Peter Bergen and Karen Greenberg
Special to CNN
Obama administration officials, apparently bowing to political pressure, said over the weekend they are considering moving the trial of Khalid Sheikh Mohammed, the accused operational commander of the 9/11 attacks, out of New York City.
The objections to holding it in New York seem reasonable: The financial cost to the city and the fear that the trial might inspire a lone bomber or even an organized al Qaeda attack.
Certainly, holding Mohammed's trial over many months and even years in the congested streets of Lower Manhattan will damage the local economy. But the fix for this could be straightforward: Move the trial to one of the many other courthouses in the five boroughs, or to Governor's Island, which is within sight of the crater where the World Trade Center once stood.

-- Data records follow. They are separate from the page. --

Some points:
[ 2.04  0.23  0.66  0.53  0.12 -1.39  0.63  0.25  0.02  0.33  0.27  0.14  0.9  -0.16 -0.23  0.37  0.56 -0.17  0.14 -1.5   0.57 -0.75 -0.04  0.05]
[-0.79 -0.23 -0.69 -1.08 -0.03  1.72 -0.39 -0.81  0.29  1.01  0.62 -0.09 -0.33  1.49  0.07 -0.58 -1.63 -0.8  -0.58 -2.79 -1.98  1.52  1.07  0.33]
[ 0.7   1.92 -1.35  0.55  1.31  0.34  0.39  0.23  1.14  1.91 -1.36  0.06 -0.01 -0.63  1.41 -0.97 -0.87  2.27  0.99 -0.71  0.2   0.87  0.88 -0.21]
[-0.88 -0.34 -0.73  0.34  0.38  0.51  0.95 -1.26 -0.24 -0.18 -1.55 -1.05  0.58 -0.15 -0.58 -0.46 -1.6  -2.41 -1.24 -1.24  2.06 -0.83  1.31 -1.67]
[-0.16 -2.47 -0.01  0.6   1.14  2.32 -0.35  0.61 -0.62 -0.2  -0.04 -0.75 -0.11 -0.43 -1.55  0.6   1.   -0.27  1.02  0.02 -0.67 -0.61  0.09  1.57]
[-0.35 -1.03 -0.45  0.47  1.83  0.58 -0.34  0.81  0.88  0.26  0.98 -0.54 -0.31  0.02 -0.33 -1.11  0.19  0.46  0.6   0.19 -0.64 -2.29 -0.75 -0.24]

As to fears of bringing on another attack, putting Mohammed on trial in New York doesn't make the city any bigger a target than it already is, because - guess what - New York already is the No. 1 target for jihadist militants. It has been so for almost two decades, since the first Trade Center attack in 1993, which was followed by the averted plots to blow up the Holland Tunnel and other Manhattan landmarks and the 9/11 attacks themselves. Since then, there has been a plot to blow up the Herald Square subway station and alleged attempts to bomb fuel tanks at JFK airport and synagogues in the Bronx.
The unconvincing objections about the costs of holding the trial and the heightened terror threat that comes with it are also trumped by the larger public good from putting Mohammed on trial in New York City.